Efficient Fine-Tuning of Single-Cell Foundation Models Enables Zero-Shot Molecular Perturbation Prediction
Sepideh Maleki, Jan-Christian Huetter, Kangway V. Chuang, David Richmond, Gabriele Scalia, Tommaso Biancalani
TL;DR
This work tackles the challenge of predicting transcriptional responses to novel molecular perturbations in single-cell data under data scarcity. It introduces scDCA, a drug-conditional adapter that enables efficient, parameter-efficient fine-tuning of a frozen single-cell foundation model (scGPT) using molecule embeddings from a pre-trained molecular encoder (ChemBERTa).
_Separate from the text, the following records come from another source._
Each wall is flat, endless, passes through zero and stands at right angles to its row. A trip goes straight from one point to another. Which walls does it cross, in order?

Walls:
(1): [ 3.4 -0.1]
(2): [ 3.3 -4.6]
(3): [-4.2 -1.4]
Trips:
[ -0.7 -10.0] to [-6.6  1.1] -> 2
[7.9 1.6] to [-1.5 -1.8] -> 3, 1
[7.0 4.3] to [-2.4  3.2] -> 2, 1, 3
[ 6.7 -0.5] to [-3.1  5.6] -> 2, 1, 3
[-2.2  3.1] to [ 5.2 -3.9] -> 3, 1, 2
[0.5 3.8] to [ 3.4 -6.0] -> 2
[ 0.8 -3.5] to [1.3 2.8] -> 3, 2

The approach achieves state-of-the-art performance on unseen drugs and unseen cell lines, demonstrated on the sciplex dataset with $R^2$-prominent gains and strong zero-shot generalization, while utilizing less than 1% of the base model parameters. The method has practical impact for drug discovery and cellular modeling by enabling robust, low-resource adaptation of large-scale single-cell models to chemical perturbations.
Abstract
Predicting transcriptional responses to novel drugs provides a unique opportunity to accelerate biomedical research and advance drug discovery efforts. However, the inherent complexity and high dimensionality of cellular responses, combined with the extremely limited available experimental data, makes the task challenging. In this study, we leverage single-cell foundation models (FMs) pre-trained on tens of millions of single cells, encompassing multiple cell types, states, and disease annotations, to address molecular perturbation prediction. We introduce a drug-conditional adapter that allows efficient fine-tuning by training less than 1% of the original foundation model, thus enabling molecular conditioning while preserving the rich biological representation learned during pre-training. The proposed strategy allows not only the prediction of cellular responses to novel drugs, but also the zero-shot generalization to unseen cell lines. We establish a robust evaluation framework to assess model performance across different generalization tasks, demonstrating state-of-the-art results across all settings, with significant improvements in the few-shot and zero-shot generalization to new cell lines compared to existing baselines.